23 FEBRUARI 1994
ALGEMENE BESCHOUWINGEN (TWEEDE TERMUN).
60
De heer DUBBELMAN
Misschien even om te beginnen: ik wil even opmerken dat ik het op zich altijd wel aardig vind
als u met een ordevoorstel komt om pauzes wat korter te laten duren, daar ben ik altijd erg een
voorstander van, omdat je dan ook vroeger daarna andere dingen kunt doen, maar ik begrijp van
een collega-fractievoorzitter dat het toch wel op prijs wordt gesteld als u de blik wat dat betreft
wat verbreedt bij een opiniepeiling bij fractievoorzitters.
Mevrouw HEERKENS
Laten we het er nog eens uitgebreid over hebben in dit fractievoorzittersoverleg.
De heer RöMKENS
Om de schade in te halen moet u nu het woord geven aan Groen Links, dan hebben we weer een
ronde gewonnen.
De VOORZITTER
Als mevrouw Heerkens in de nieuwe raad in ieder geval recht voor mij plaats neemt, zodat ik
Mevrouw HEERKENS
Die positie willen we best innemen straks.
De VOORZITTER
Het is gelukkig zo dat de voorzitter, gehoord de raad, de plaatsen aanwijst, dus ik heb een van
de weinige vrijheden die een arme burgemeester nog heeft. Het woord was aan de heer Dubbelman.
De heer DUBBBELMAN
Ik kan puntsgewijs heel kort zijn. In de eerste plaats: ik beperk mij in de beantwoording niet tot
de dingen waarmee wij het allemaal eens zijn maar tot die onderwerpen waarop ik toch nog graag
even zou willen ingaan in een wat meer kritische zin. De eerste opmerking betreft de vraag over
de politie op straat. Wij missen in de beantwoording van het college toch een positieve intentie
over die suggestie van ons, beseffend dat de bevoegdheden inderdaad een wat lastiger verhaal is.
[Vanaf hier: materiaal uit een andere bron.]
Here is a tiny trained network, its code and every weight. The questions are about switching its units off for an input and a target symbol, where a switched-off unit gives its printed mean instead of its output.

import numpy as np


def w(rows, s, z=0):
    codes = np.array(rows[::2]) - 128.0
    scale = np.full(codes.shape[1], s)
    scale[-1] = z or s
    return codes * scale


def norm(h):
    return h / np.sqrt((h * h).mean(-1, keepdims=True) + 1e-5)


def f(y):
    return y / 2 * (1 + np.tanh(0.7978845608 * (y + 0.044715 * y**3)))


def softmax(a):
    e = np.exp(a - a.max(-1, keepdims=True))
    return e / e.sum(-1, keepdims=True)


def log_softmax(a):
    a = a - a.max(-1, keepdims=True)
    return a - np.log(np.exp(a).sum(-1, keepdims=True))


def net(x, mask):
    ids = ['αεζθλμξσφψω'.index(c) for c in x.split()]
    T = len(ids)
    res = E[ids] + P[:T]
    r = norm(res)
    for j in range(3):
        rows = slice(3 * j, 3 * j + 3)
        q, k, v = (r @ M[0][rows].T for M in (Q, K, V))
        z = softmax(np.where(np.tri(T) > 0, q @ k.T / 3**0.5, -1e9)) @ v
        o = O[0][rows]
        res = res + np.where(mask[j], z, o[:, -1]) @ o[:, :-1]
    y = f(norm(res) @ A[0][:, :-1].T + A[0][:, -1])
    res = res + np.where(mask[3:7], y, B[0][:, -1]) @ B[0][:, :-1]
    return log_softmax(norm(res)[-1] @ U[:, :-1].T + U[:, -1])


Q, K, V, O, A, B = {}, {}, {}, {}, {}, {}
E = w([
[166,177,191],'α',
[18,180,163],'ε',
[200,151,98],'ζ',
[142,84,107],'θ',
[196,147,97],'λ',
[157,158,179],'μ',
[148,159,182],'ξ',
[151,168,171],'σ',
[55,67,171],'φ',
[196,152,99],'ψ',
[142,236,10],'ω',
],0.0011)
P = w([
[254,149,224],'0',
[196,135,198],'1',
[183,123,184],'2',
[159,110,177],'3',
[136,105,156],'4',
[120,97,137],'5',
[118,105,128],'6',
[116,107,135],'7',
[126,107,139],'8',
],0.00037)
Q[0] = w([
[42,8,46],'h0',
[212,224,218],'h0',
[186,200,206],'h0',
[78,58,23],'h1',
[4,22,20],'h1',
[240,233,239],'h1',
[219,134,203],'h2',
[41,113,70],'h2',
[35,119,63],'h2',
],0.0038)
K[0] = w([
[220,197,254],'h0',
[55,66,43],'h0',
[49,47,47],'h0',
[218,158,158],'h1',
[219,154,207],'h1',
[40,106,62],'h1',
[231,159,177],'h2',
[19,95,70],'h2',
[22,96,83],'h2',
],0.0037)
V[0] = w([
[118,48,113],'h0',
[83,65,141],'h0',
[115,232,146],'h0',
[27,81,188],'h1',
[234,85,169],'h1',
[139,62,201],'h1',
[8,159,127],'h2',
[207,50,129],'h2',
[33,41,165],'h2',
],0.0016)
O[0] = w([
[163,68,106,33],'h0',
[107,60,109,65],'h0',
[86,187,179,234],'h0',
[5,101,201,120],'h1',
[227,86,210,198],'h1',
[110,58,226,176],'h1',
[215,129,172,42],'h2',
[32,190,81,125],'h2',
[221,218,154,2],'h2',
],0.0015,0.00083)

In de tweede plaats moet ik u toch wel zeggen dat onze fractie vindt dat het college onvoldoende
tegemoet is gekomen aan ons verlangen om toch, met begrip voor het feit dat zoals het er nu naar
uitziet die 0,5 miljoen ombuiging richting stadsgewest niet wordt gehaald, de 16 miljoen als
taakstelling overeind te houden. Wij vragen u dringend om in dezen enige tegemoetkomendheid
te betrachten in uw beantwoording. De derde opmerking betreft het opheffen van de bestuurscom
missies. Wij menen het antwoord van het college zodanig op te vatten dat er hoe dan ook een
voorstel inzake de opheffing voorligt in de maartvergadering, dus tijdens deze raadsperiode. Wij
zijn akkoord met de beantwoording van de heer Taks namens het college over de streefcijfers voor
de doelgroepen, met dien verstande dat wij beseffen dat niemand tot het onmogelijke is gehouden.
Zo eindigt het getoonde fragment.